Meta proposes new scalable memory layers that improve cognition, reduce hallucinations

As enterprises continue to adopt large language models (LLMs) in various applications, one of the main challenges they face is to improve the real knowledge of models and reduce hallucinations. In a new paper, researchers at Meta AI praise “scalable memory levels,” which could be one of several possible solutions to this problem.

Scalable memory layers add more parameters to LLMs to increase their learning ability without requiring additional computing resources. The architecture is useful for applications where you can save extra memory for realistic experience but also want the decision speed of nimbler models.

Dense layers and memory

Traditional language models use “dense strings” to encode a lot of information in their parameters. In dense sequences, all parameters are used at their maximum capacity and are usually activated simultaneously during decision making. Dense layers can learn complex tasks, and increase the need for additional computing resources and energy.

In contrast, for simple factual knowledge, sequences would be much simpler with more efficient and transparent associative memory architectures. This is what memory arrays do. They use sparse operations and key-value analysis methods to encode and retrieve knowledge. Sparse arrays take up more memory than dense arrays but only use a small portion of the parameters at a time, which makes them much more computationally efficient.

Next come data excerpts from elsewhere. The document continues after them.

Points, in no order, along strands that fork, close into loops and pass close to each other.
Points whose rows are less than 89.7 apart are linked; no others are. Some points are linked to none.
k345: [-10  -1 -16   1   8  14  15  22  19  26 -19   0  10 -14   9  13   7   9
  16  33   9 -12   7  33   1  -2 -23  11   3  52  10  -6  -7 -19   3   6]
k908: [-26  -9   5  16  33  10  24  -1  -2   3   7   0  50  24   6 -10  -9 -36
  26  30  10 -12  15  43  15   6  15  19   8  23  15  11  -4  27  -5  21]
k312: [ -3   6 -15 -36  -1 -13  -3  -7  36  -4 -17  20 -21 -15   9   8   5   4
   2 -13 -19  15  13 -16 -39   4 -64 -25  -1  18  21  -5  -7 -13  -2 -37]
k298: [ 36 -13  37   8 -18  19  -9   8   1 -12  14   5 -18 -35  10  28  -6  19
  -8   0   5  31  22   0  27  -5  34   3  32 -33  -7  23  -7 -31  11  23]
k470: [  9  18 -25   7   6 -28   0  -6   1 -31   6  -2  -4   8  16 -17  -5 -21
 -14 -14 -16 -19  12   2   3 -12 -24 -12 -21  -9 -17 -24  26  48  -7 -27]
k96: [ 37 -24  14   4  12  16 -13  -3   3  42  31  14 -21 -24  -7  25 -39  10
   2  -5  -6   0  12 -17  -5  11  16   2  -3   3 -12  22  -5 -29  11  24]
k87: [-20   3  -4  17 -27  19  15   5 -22  -7   3   6  10 -19 -19  42  44   6
 -13  14  11  17 -24   4  12 -15  -9 -13   3   3  47 -12  12   4  -5  25]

Memory layers have existed for many years but are rarely used in modern deep learning architectures. They are not optimized for current hardware accelerators.

A current frontier LLM usually uses some form of “a variety of experts”(MoE), which uses a mechanism very similar to memory arrays. MoE modules are made up of many smaller specialized components that specialize in specific functions. At decision time, a routing engine determines which expert to execute based on the input string. PERSONALan architecture recently developed by Google DeepMind, extending MoE to millions of experts, providing more granular control over the parameters that will be implemented at the time of decision.

To download memory songs

Memory layers are computationally light but memory heavy, which presents unique challenges for current hardware and software frameworks. In their paper, the Meta researchers propose several changes that will solve these challenges and make it possible to use them at scale.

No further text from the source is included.